The torch was sent from Mexico to Lima by sailboat, and the torch relay started in Machu Picchu. The torch had toured through 23 cities over 23 days and covered 5,500 kilometers en route to the Peru National Stadium in Lima on July 26, 2019, for the opening ceremony. The cities include Machu Picchu, Ollantaytambo, Cusco, Puno, Lake Titicaca, Arequipa, Camaná, Nazca, Ica, Ayacucho, Huancavelica, Cerro de Pasco, Huánuco, Tocache, Tarapoto, Bagua Grande, Piura, Cajamarca, Trujillo and Huaraz.

The Games

Ceremonies

The opening ceremony of the games took place on July 26, 2019, and the closing ceremony took place on August 11, 2019.

Participating National Olympic Committees
All 41 nations who are members of the Pan American Sports Organization competed at the event. The numbers in parenthesis represents the number of athletes a country qualified.

Number of athletes by National Olympic Committee

Sports
419 events in 38 sports were contested in Lima, the largest number of medal events ever held at a single edition of the Pan American Games. Bodybuilding and surfing were contested at the Pan-Am Games for the first time in 2019, basque pelota was reinstated after being absent from the 2015 Games, and women's baseball was dropped after debuting in 2015.

Almost all of the new events being contested at the 2020 Summer Olympics were already on the Pan-Am Games' program. Sport climbing was excluded because it did not have the required number of national federations in the Americas to be eligible for inclusion. Skateboarding was pulled from the program in May 2019, with Panam Sports citing that World Skate had diminished the quality of the event by having not made the Games be a qualifier for the Olympics, and its partner Street League Skateboarding (SLS) having scheduled a World Tour event in Los Angeles that directly conflicted with the Games.
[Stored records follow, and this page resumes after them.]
Below is a small trained network, with its code and all its weights. Each question gives an input and a target symbol and asks what happens when units are switched off, that is, made to give their printed mean instead of their output.

import numpy as np


def w(rows, s, z=0):
    codes = np.array(rows[::2]) - 128.0
    scale = np.full(codes.shape[1], s)
    scale[-1] = z or s
    return codes * scale


def norm(h):
    return h / np.sqrt((h * h).mean(-1, keepdims=True) + 1e-5)


def f(y):
    return np.maximum(y, 0)


def softmax(a):
    e = np.exp(a - a.max(-1, keepdims=True))
    return e / e.sum(-1, keepdims=True)


def log_softmax(a):
    a = a - a.max(-1, keepdims=True)
    return a - np.log(np.exp(a).sum(-1, keepdims=True))


def net(x, mask):
    ids = ['αγηθπφ'.index(c) for c in x.split()]
    T = len(ids)
    res = E[ids] + P[:T]
    r = norm(res)
    for j in range(2):
        rows = slice(2 * j, 2 * j + 2)
        q, k, v = (r @ M[0][rows].T for M in (Q, K, V))
        z = softmax(np.where(np.tri(T) > 0, q @ k.T / 2**0.5, -1e9)) @ v
        o = O[0][rows]
        res = res + np.where(mask[j], z, o[:, -1]) @ o[:, :-1]
    y = f(norm(res) @ A[0][:, :-1].T + A[0][:, -1])
    res = res + np.where(mask[2:10], y, B[0][:, -1]) @ B[0][:, :-1]
    return log_softmax(norm(res)[-1] @ U[:, :-1].T + U[:, -1])


Q, K, V, O, A, B = {}, {}, {}, {}, {}, {}
E = w([
[119,166,81,181,43,125,206],'α',
[118,147,141,161,21,60,81],'γ',
[97,170,105,116,141,170,146],'η',
[94,74,117,162,89,3,214],'θ',
[127,188,135,197,127,52,213],'π',
[130,152,82,249,71,90,83],'φ',
],0.0013)
P = w([
[153,84,139,108,179,167,110],'0',
[2,132,195,132,97,93,125],'1',
[121,203,200,163,79,78,107],'2',
[206,46,125,160,92,103,110],'3',
[42,149,69,82,99,129,193],'4',
[123,188,151,127,100,101,107],'5',
[206,54,123,165,102,107,119],'6',
[90,164,45,85,104,115,202],'7',
[122,185,119,83,118,120,117],'8',
[199,46,114,161,109,123,116],'9',
],0.0023)
Q[0] = w([
[198,50,60,166,135,170,96],'head 0',
[47,216,121,80,136,141,175],'head 0',
[187,42,79,141,103,109,155],'head 1',
[124,1,93,168,84,55,150],'head 1',
],0.0059)
K[0] = w([
[102,84,122,129,185,208,90],'head 0',
[126,181,69,166,57,41,220],'head 0',
[92,75,143,120,235,205,131],'head 1',
[168,61,166,130,254,190,98],'head 1',
],0.0057)
V[0] = w([
[117,104,149,55,157,195,1],'head 0',
[127,124,211,167,78,83,40],'head 0',
[70,153,250,89,146,96,147],'head 1',
[67,85,75,74,60,100,190],'head 1',
],0.0027)
O[0] = w([
[137,252,88,100,90,50,107,6],'head 0',
[106,92,71,13,163,205,190,164],'head 0',
[214,93,32,102,157,112,63,125],'head 1',
[244,202,158,125,49,129,177,137],'head 1',
],0.0027,0.0013)
A[0] = w([
[142,162,169,61,76,119,110,67],'neuron 0',
[134,126,32,39,147,129,140,87],'neuron 1',
[3,121,117,156,138,112,164,2],'neuron 2',
[139,166,149,100,89,148,186,169],'neuron 3',
[165,92,110,156,96,68,84,122],'neuron 4',
[213,115,157,116,129,193,149,152],'neuron 5',
[157,88,130,93,112,127,75,92],'neuron 6',
[211,120,148,127,183,89,170,82],'neuron 7',
],0.0038,0.00099)
B[0] = w([
[117,42,140,167,192,157,120,167],'neuron 0',
[124,217,190,144,160,203,254,229],'neuron 1',
[115,102,101,30,49,91,135,231],'neuron 2',
[97,127,183,140,230,167,110,249],'neuron 3',
[101,199,100,85,228,146,114,207],'neuron 4',
[132,152,193,113,74,87,83,213],'neuron 5',
[164,93,96,93,121,185,170,148],'neuron 6',
[194,159,98,59,68,206,79,158],'neuron 7',
],0.003,0.0022)
U = w([
[138,100,232,250,97,102,130,41],'α',
[66,78,119,58,65,88,129,196],'γ',
[113,222,91,159,169,47,63,245],'η',
[117,190,110,109,160,197,223,134],'θ',
[253,134,121,92,60,150,81,52],'π',
[149,23,85,158,221,162,81,133],'φ',
],0.0049,0.0011)

Each question gives the input, a string of symbols that net reads in full, and the target symbol t.
The units are the heads (2 rows each of Q, K, V and O) and the neurons (one row each of A and B). Each row of codes is followed by its name. A weight is (code - 128) times the scale printed after its matrix; where a second scale follows, it is the last column's (O, A, B and U).
mask holds one flag per unit, heads first, then neurons. A switched-off unit (its flag False) gives its mean, the last column of its rows in O or B, instead of its output. The means were averaged over made-up inputs and are rounded, as every weight is.
A unit's drop is (log p(t) with every unit on - log p(t) with that unit switched off) / (log p(t) with every unit on - log p(t) with every unit switched off).
The circuit of an input: a set's keep is (log p(t) with only the set's units on - log p(t) with every unit switched off) / (log p(t) with every unit on - log p(t) with every unit switched off). Starting from all 10 units, units are removed one at a time, each time the one whose removal leaves the highest keep (on an exact tie, the one counted first), for as long as the keep stays at least 0.8.
units of the circuit, in order: the units of the circuit, biggest drop first
most important unit: the unit with the biggest drop
top k neurons: the k neurons with the biggest drops, biggest first
which heads matter: for each layer, one digit per head in row order, 1 if its drop is at least 0.15 and else 0, layers parted by /
drop when u is switched off: that unit's drop, to one decimal
input φ π η γ, target γ: most important unit => head 1
input φ η π η η η α, target γ: units of the circuit, in order => [head 1; neuron 2; head 0]
input η η η α η π, target π: units of the circuit, in order => [neuron 7; head 1; head 0]
input η η η π α η γ, target η: units of the circuit, in order => [head 0; neuron 4]
input γ η θ π, target θ: units of the circuit, in order => [head 0; neuron 1]
input α π η η η α γ α η η, target α: which heads matter => 01
input γ η φ α η α φ, target θ: which heads matter => 10
input α α η γ γ π η γ α α, target α: units of the circuit, in order => [head 1; head 0]
input π α α γ, target φ: units of the circuit, in order => [head 1; neuron 4]
input φ γ η φ, target γ: top 2 neurons => [neuron 2; neuron 3]
input γ η α η π η, target π: units of the circuit, in order => [head 0; head 1; neuron 5; neuron 3]
input η η γ α η η η η π, target π: units of the circuit, in order => [neuron 7; head 0; head 1]
input η γ η η α η, target α: top 2 neurons => [neuron 5; neuron 4]
input θ π η η α γ θ, target π: most important unit => neuron 7
input η α η η π α π φ, target γ: top 2 neurons => [neuron 2; neuron 1]
input α π η π α α, target α: drop when neuron 5 is switched off => 0.2
input π γ α π, target φ: drop when head 1 is switched off => 1.0
input η α γ α α η φ, target η: drop when head 0 is switched off => 0.6
input η η α η θ η α, target η: drop when head 1 is switched off => 0.1
input η θ π η η η φ φ γ, target φ: most important unit => neuron 0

The new event disciplines introduced for the 2020 Summer Olympics were also added, including the 4 × 100m mixed medley relay, men's 800m and women's 1,500m in swimming, 3-on-3 basketball, BMX freestyle park, two new women's boxing events, madison track cycling, the transfer of three men's events to mixed team events in shooting, table tennis mixed doubles, archery mixed team, and triathlon mixed relay. There was a reduction of one men's weightlifting event, and all canoe events being gender-neutral (removing a men's event from each discipline). At the request of the organizers 19 extra events were added, as were the cases of 1m springboard event was added to diving, as well as compound archery, modern pentathlon relays (with mixed, men's, and women's events), 49er, Nacra 17 and kiteboarding (the latter two replacing the Hobie 16 and J/24) events in sailing, extreme canoe slalom, mixed doubles squash, women's wakeboard, poomsae events in taekwondo, women's 50 km race walking, and doubles table tennis.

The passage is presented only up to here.